Date: October 12 , 2011
Time: 3 p.m.
Location: Engineering 189
Description: Whether by curious Boy Scouts and “backyard archaeologists” or competitive collectors and knowledge-hungry anthropologists, the excavation of native remains is a time-honored practice fraught with injustice and simmering resentments. “Grave Matters” is the history of the treatment of native remains in California and the story of the complicated relationship between researcher and researched. Tony Platt begins his journey with his son’s funeral at Big Lagoon, a seaside village in pastoral Humboldt County in Northern California, once O-pyúweg, a bustling center for the Yurok and the site of a plundered native cemetery. Platt travels the globe in search of the answer to the question: How do we reconcile a place of extraordinary beauty with its horrific past? “Grave Matters” centers around the Yurok people and the eventual movement to repatriate remains and reclaim ancient rights, but it is also a universal story of coming to terms with the painful legacy of a sorrowful past.
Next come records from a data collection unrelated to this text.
Points on a hilly landscape, in no order, each with its height.
From any point a ball takes the steepest step (drop divided by distance) to one of its 2 nearest points. It stops when none of these is lower. Distance is the straight distance between rows; heights are no part of it.
<1991>: [ -1 -42   6 -12 -10 -16  -8 -14 -33   3   6  -8 -10 -11 -28 -14 -14 -12
  -2  15   9]  height 233
<410>: [ 23  29  14 -22  18  78 -13 -20  22   0  11   2   7   4 -60 -30  26   5
  -3  13  30]  height 721
<1198>: [ 58  15  34 -19   9  43  14  -8   3 -13  23  16  -4   6 -55   1  28  23
 -26  31   3]  height 549
<1243>: [-49  -9   8  23  28  -5  15  41   1   6   7 -12   9  10  33  11 -22  35
 -28 -23 -28]  height 473
<2161>: [ 43  17  18 -26 -18  68  28 -15  37  -5  24  -4 -16  31 -82  -2  37  14
   7  22  28]  height 804
<1215>: [ 30  46 -29  11 -69   4 -36 -32  27  -5  -2  -2 -19  40  24  -1  -9 -16
  47 -36  11]  height 826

Libra Hilde, Department of History, San José State University
Alan Leventhal, Department of Anthropology, San José State University
Darren Modzelewski, Boalt Hall School of Law, University of California, Berkeley
About the Author
Tony Platt is the author of 10 books and more than 150 essays and articles on race, inequality, and social justice in American history, among them “Bloodlines: Recovering Hitler’s Nuremberg Laws,” “From Patton’s Trophy to Public Memorial,” and “The Child Savers: The Invention of Delinquency,” which was reissued as a 40th anniversary edition in 2009. Platt, now a professor emeritus, taught at the University of Chicago, the University of California, Berkeley, and California State University, Sacramento, where he received awards for teaching and scholarship. He has been a visiting professor at Chuo University, Tokyo, and at Queen’s University, Belfast, and was a visiting researcher at the Huntington Library and the National Museum of American History. Platt has written for the Los Angeles Times, the San Francisco Chronicle, Truthdig.com, the History News Network, Z Magazine, Monthly Review, and the Guardian, and his commentaries have aired on NPR. His publications have been translated into four languages. Tony Platt lives in Berkeley and Big Lagoon, California.
About the Lecture Series
The Ann Lucas Lecture Series in Law and Justice was established in 2009 by the Justice Studies Department at San José State University to honor the memory of Dr. Ann Lucas (1962-2009). Before joining the Department in 2000, Ann Lucas earned her J.D. and Ph.D. at the University of California, Berkeley. Her internationally recognized research focused on issues of gender inequality, domestic violence, prostitution, and drugs.